The twentieth century saw the invention of computation machines and languages. Then, information engines, the world wide web and electronic search tools have changed the way we store, use and manipulate all aspects of knowledge. The 21st century will continue the search for the best computerisation tools and methods. However, we need to pose first and look at the challenges and pitfalls of the 20th century. In this talk, as a working example throughout, I concentrate on the computerisation of mathematical texts in the MathLang project. However, one can follow the same techniques to computer any other aspect of knowledge. The MathLang project aims at computerizing mathematical texts according to various degrees of formalisations, and without any prior commitment to a particular logical framework (e.g., having to choose either set theory or category theory or type theory, etc.) or to a particular proof checker (e.g., having to choose Mizar or Isabelle or Coq, etc.). Instead, MathLang keeps the choices of the logical framework and proof checker open depending on the taste and expertise of the user. Furthermore, MathLang allows useful computerizations of mathematical texts at much lower levels where the emphasis is not on full formalization as is done in the foundations of mathematics (e.g., as initiated by Frege and Russell) or on proof checking (e.g., as initiated by de Bruijn's Automath).

During computerization, first, the mathematical text is input into the computer exactly as it was written and then one or more MathLang aspects are applied to the text to provide extended versions of the text that can be checked for different levels of correctness. One basic aspect is to extend the text with categorical information (term, noun, adjective, statement, etc) and to automatically check the correctness of the text at this categorical level. This guarantees coherence of the text (e.g., variables are declared before being used and the text constitutes a well structured book). Another aspect is to divide the text into parts annotated with relations (e.g., Corollary A uses Theorem B) and to automatically derive from these relations a number of structures that represent some dependencies in the text which help explain the logical structure of the text. These dependencies are used in a further aspect where a version of the text is transformed into another which shows the holes in the proofs. Other aspects will transform this version into a fully formalized version (say in Mizar or Isabelle).

MathLang was created in 2000 by Fairouz Kamareddine and J.B. Wells as an experience driven project where the computerisation of different texts taken from various branches of mathematics, is the basis for the design and implementation of the MathLang aspects. So far, a number of mathematical texts have been computerised, some of which have been gradually transformed through MathLang aspects into full Mizar. Other proof checkers (e.g., Isabelle and Coq) are envisioned for the near future.

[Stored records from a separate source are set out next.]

Two labels a row:
-183, 80, 125, 99, 267, 227, -18, 32, 45, -118, 23, -13, -6, -276, -37, 2, -93, 29, 101, -74, -278, -300, -97, -83, -51, -184, -45, -164, 194, -89, -3, -47, -73, -439, 234, 340, 36, -79, -63, 125, -32, -268, 175, -235, 266, -293, -98, 33, -17, 159, 77, 110, -35, 129, 57, 38, 105, -99, -20, 8, 135, -102, -133, 103, -206, 1, 265, 230, 86, -9, -127, 8, -146, -62, 248, 134, 248, 78, -261, 301, 27, 114, 32, -157, 99, 71, -258, 380, 330, 147, -103, -120, -127, 3, -98, -39, 565, -72, 75, -196, -25, -105, 77, 251, 18, -239, -69, 88, -53, -97, 161, -19, -74, -19, -48, -41, -117, -195, 132, -21, -164, 113, -56, -56, -134, 580, 62, -71, 161, 63, 142, -149, 172, -10, -136, -26, -34, 95, -57, 166, 83, 49, 345, 36, -86, -20, 14, 241, 388, -199 => L & HR
-69, 115, -31, -300, 38, 115, 74, 116, 36, -76, 85, -95, -50, -286, 19, 27, -156, -3, -78, 90, -156, -469, 3, 50, 130, -375, -28, -180, -4, -8, -9, 129, -62, -534, 358, 357, 109, 26, 171, 182, 105, -137, -85, -191, 32, -215, -302, -53, -65, 118, 52, 14, 177, 161, 56, -23, -30, -114, -188, 100, 30, -20, -61, -12, -72, -1, 459, 216, 184, -205, -219, -2, -85, 99, 188, 27, 323, -12, -319, 262, 110, 225, 28, -88, 141, 67, -197, 320, 123, 102, -205, 51, -257, 110, -17, -99, -56, -137, 239, -305, -1, -107, -7, 175, -161, 72, 123, 141, 61, -24, 16, 13, -169, -74, 43, -106, -135, -254, 53, 127, -134, 88, -12, -40, -87, 358, 37, -156, 134, 74, 50, 13, 214, 111, -465, -122, -27, 167, 20, -137, 50, 147, 126, 80, -120, 49, -194, 204, 366, -28 => L & HR
-7, -169, -205, 71, -321, -82, -109, -53, 1, 159, -38, 88, 178, 46, -113, 218, 183, -71, 2, 21, 318, 158, -50, 82, 267, 144, -80, 143, -368, -87, 228, 202, -290, 674, -153, -75, -293, 148, -150, -321, 177, 231, 91, 51, -73, 77, 207, -105, 176, -113, -238, -14, 102, -55, -135, 9, -104, 313, 41, 37, -397, -216, -347, 134, 135, 294, -41, -206, -30, 106, -9, 92, 42, 290, -4, -192, -81, 146, 224, 100, 147, -167, -51, 58, -158, -129, 345, -674, -186, -51, 66, -60, 195, 189, 54, 225, 74, 92, -218, 231, -186, 30, -50, 3, -118, 204, 63, -44, -81, -56, -171, 97, -30, -331, 139, 24, 469, 199, 33, 126, 106, -112, -48, -24, -22, -203, 205, 215, 49, -89, -25, 172, -91, -443, 93, 1, 127, -178, 55, 34, 43, 33, -216, 95, 47, -39, -86, -355, -899, 234 => L & BL
-118, -261, 612, 412, 58, -104, -272, -76, 101, 133, -103, 215, 211, 30, -46, 271, 69, -87, 131, -225, 176, 307, -82, 15, -32, 401, 37, 104, -69, -105, 1, -5, -214, 637, -65, -181, -220, -15, -257, -329, 72, 117, 145, 31, 259, 217, 8, 137, 237, 308, -145, 61, -205, -120, -189, -90, 53, 269, 119, -92, -115, -179, -138, 74, -83, 110, -578, -217, -181, 108, 133, 58, 36, -194, -43, -83, -87, 234, 399, 90, 91, -164, -45, 136, -86, -300, 105, -453, -61, -111, 325, -117, 253, 22, -35, -63, 73, 135, -276, 217, -14, -14, -77, -92, 113, -69, 6, -122, -260, -144, 44, -22, 28, 58, 81, 42, 432, 267, 148, 54, 247, 28, -108, -30, 73, 91, 139, 387, -21, -75, -175, -356, -88, -445, 268, -18, 105, -100, -54, 218, -180, -252, 86, 26, -44, -15, 180, -297, -605, -173 => L & BL
-251, 71, -220, 87, 223, 138, -7, 141, 57, -150, 21, -145, 61, -36, 1, -279, -4, -10, 179, 47, -155, -171, 71, -38, -81, -50, -153, -53, 183, 41, -258, -44, -57, -241, 259, 304, 176, -8, -160, 161, -4, -206, 168, -104, 170, -180, -147, 2, 85, 91, 196, -35, 19, 186, 118, -63, 31, 6, -33, -51, -13, -25, -125, 153, -212, -266, 315, 162, 67, 53, -10, 86, 122, 134, 327, 154, 219, 89, -207, 538, -27, 104, 155, -82, 149, 87, -156, 383, 70, 142, -158, 151, -30, 105, -187, -338, 116, -32, 135, -275, 9, -21, -3, -22, -41, -205, -127, -96, -50, 104, 88, -48, -46, -213, -153, -180, -171, -16, 190, 61, -131, -81, -64, -8, -69, 413, 52, -178, 210, -15, 166, -93, 173, -138, -197, -91, -41, 21, -6, 73, -40, 40, 207, 160, -30, -47, 37, 300, 272, -224 => L & DJ
-167, -151, -374, 344, -100, -138, -277, -86, 149, 201, -288, -69, 80, -133, -62, 100, 186, -63, 133, 27, 214, 389, 20, 50, 23, 304, -172, 219, -184, -188, -1, 178, -286, 589, -13, -66, -235, 44, -160, -304, 102, 286, 270, 35, 12, 284, 726, 108, 200, 194, -256, -53, -38, -30, -86, -195, -49, 439, 130, 58, -53, -126, -72, 73, 14, -209, -400, -196, -145, -155, -126, 100, 138, 117, 19, -177, 207, 142, 467, 389, 175, -134, 134, 69, -390, -341, 251, -197, -296, -102, -58, -53, 106, 108, 52, 25, 49, 160, -151, 173, -76, -20, -392, -564, 127, 27, 200, -301, -273, -161, -80, 17, -96, -27, 74, 65, 408, 548, 87, 183, 427, 4, -88, -58, 72, 206, -180, 288, -63, -124, -35, -152, -58, -369, 3, -171, 173, -112, -29, 73, -434, -100, 149, -2, -14, -5, 291, -189, -415, -132 => L & BL
-114, 295, -209, -240, -142, 233, 192, 161, 10, 31, -329, -222, -70, -463, -93, 108, -61, -106, 45, -19, -4, -586, 162, 123, 164, -509, -112, -378, -290, 196, -9, 257, -51, -571, 468, 587, 159, 110, 338, 166, 237, -144, 35, -13, -134, 93, -220, -167, -6, -324, 177, -160, 336, 400, 103, 273, -51, -207, -81, -7, -394, -136, -188, 23, 99, -70, 618, 214, 466, -387, -392, -125, 61, 384, 203, 151, 374, 37, 45, 473, 12, 365, -43, -83, 110, 18, -227, 290, 88, 39, -107, -67, -282, 1, -93, 24, 11, -40, 581, -335, -102, -211, -105, -222, -112, -170, 88, 128, 91, 69, 35, 63, -114, -286, -209, -50, -87, -55, 108, 200, -218, -47, -224, -56, 156, 285, -206, 38, 192, 135, 121, 270, 424, 312, -291, -385, -161, 125, 220, 33, -138, 200, 130, 44, -194, 251, -305, 293, 421, -32 => K & HR
-22, -111, -104, 80, -139, -306, -140, -124, 12, 107, -133, 26, 145, -134, -65, 217, 82, -63, -209, -14, 165, 336, -68, -20, -64, 124, 70, 203, -83, -142, 135, 110, 147, 372, -22, -155, -367, 40, 38, -305, 91, 243, 58, 21, 32, 231, 85, -9, 50, 121, -253, 59, -68, -92, -12, -56, -4, 316, 32, -2, 51, -102, 72, -9, 125, 68, -554, -146, -183, -102, 10, 91, -22, 72, -161, -139, -11, -9, 299, -50, 172, -181, -11, 2, -133, -238, 192, -203, -32, -69, -4, -70, 31, 19, 82, 165, -114, 58, -165, 170, -55, 2, -135, -150, 63, 90, 116, -153, -6, -129, -79, 55, -8, 55, 146, 222, 342, 262, 5, 94, 420, 75, 58, -6, 60, 44, -41, 83, -139, -76, -60, -174, -95, -192, 132, 13, 149, -62, 1, 58, -217, 46, 35, -90, -8, -8, 276, -199, -200, 38 => L & BL
-22, -203, -131, 57, -221, -131, 93, 23, 55, 162, -79, 216, 269, 46, -65, 361, 39, -82, -121, -63, 196, 161, -7, 82, 140, 169, 125, 130, -118, 26, 55, 85, -85, 519, -17, 100, -61, 0, -108, -201, 284, 221, -197, 22, 28, 234, 25, -72, -39, 125, -133, -76, -121, -101, -264, 71, -43, 51, 98, -62, -379, -216, -104, 159, 239, 206, -209, -206, -141, 68, -122, 80, 7, -44, -69, -129, -3, 52, 398, 14, -69, -120, -104, 66, -49, -252, 318, -384, -326, -160, 301, -27, 154, -111, 51, 79, -94, 20, -61, 162, -108, -12, -16, -82, -138, 92, 46, -23, -44, -4, -115, 78, -60, -105, 193, 102, 305, 157, 28, 1, 70, -14, -133, -134, 279, -322, -69, 284, -20, -97, -133, 2, -64, -299, 33, -51, 120, -121, 56, 53, -204, -95, -75, 2, -4, -67, -63, -316, -651, 8 => L & BL
-245, 9, -48, 49, 118, 124, 50, 66, 17, -181, 135, 5, 167, 26, -28, 61, -16, 39, 160, -190, -39, -321, -46, -38, -35, -86, -44, -79, 75, 50, -57, -18, -147, -230, 262, 402, 89, -20, -264, 67, -66, -246, 92, -165, 228, -69, -115, -37, 91, 21, 95, 35, -9, 19, 4, 178, 81, -98, -28, 58, -192, -29, -189, 161, -144, 39, 357, 158, 156, 150, -46, 64, -99, 110, 267, 108, 102, 114, -274, 298, -69, 97, 1, -54, 110, 233, -74, 107, 332, 133, 9, -54, -18, 25, -146, -178, 77, -1, -19, -252, -87, -33, 182, 181, -10, -215, -116, 123, -134, 76, 115, 27, -70, -257, -86, -16, -57, -169, 213, 1, -177, 1, -94, -30, -33, 384, 225, -187, 255, -30, 150, -123, 226, -200, -61, -12, 31, 59, -37, 198, 121, 1, 125, 211, -51, -36, 9, 201, 92, -127 => L & HR
-253, 88, -280, -75, 48, -95, 143, 86, 77, -83, 29, -85, 271, -253, -61, -57, -75, -84, 14, 205, -179, -176, -92, -83, 119, -264, -198, -83, 16, -72, 37, 111, -144, -175, 404, 524, -125, -105, -120, 242, 220, -60, 89, -295, 190, -433, -239, -108, 29, 383, -29, 130, 156, -43, 70, -182, -34, 154, -192, -56, -37, -171, -229, 341, -163, -107, 320, 290, 47, -187, -289, 199, -72, 253, 424, 106, 542, 60, -244, 745, 40, -54, 117, -150, 260, -6, -12, 444, 126, 133, -117, -6, -195, 161, -169, -162, -144, -96, -76, -411, -136, -28, 39, 27, -169, -5, 101, -119, -31, -86, -52, -25, -133, -265, -20, -60, 17, -18, 222, 136, 141, 71, 241, 21, -29, 830, 115, -115, 247, -474, 253, -184, 106, -341, -195, -110, 59, 33, 23, 1, -38, 11, 332, 81, -186, -135, -34, 276, 142, -129 => L & DJ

In this talk, the MathLang framework, its developments and its current and future aspects, as well as examples of computerization from original mathematical texts to the fully formalised Mizar versions are given. For each aspect, emphasis will be on its design, formalisation, implementation, the automation available for this aspect and the correctness or trustworthiness of these processes. Then, we discuss how the computerisation path from the original mathematical text to full Mizar will look if Isabelle was the checker chosen instead of Mizar and show that a number of aspects and computerised versions of the original text are common between both path. We also discuss at which stage a commitment to a certain logical framework and a certain proof checker can be made on the path from the original mathematical text to the version fully formalised in that proof checker.

The MathLang project started in 2000 by Fairouz Kamareddine and Joe Wells and has had since 2002 four PhD students (Manuel Maarek, Krzysztof Retel, Robert Lamar and Christoph Zengler) and a number of MSc and BSc students all collaborating and contributing to the design and implementation of the various aspects and to the computerization of mathematical texts.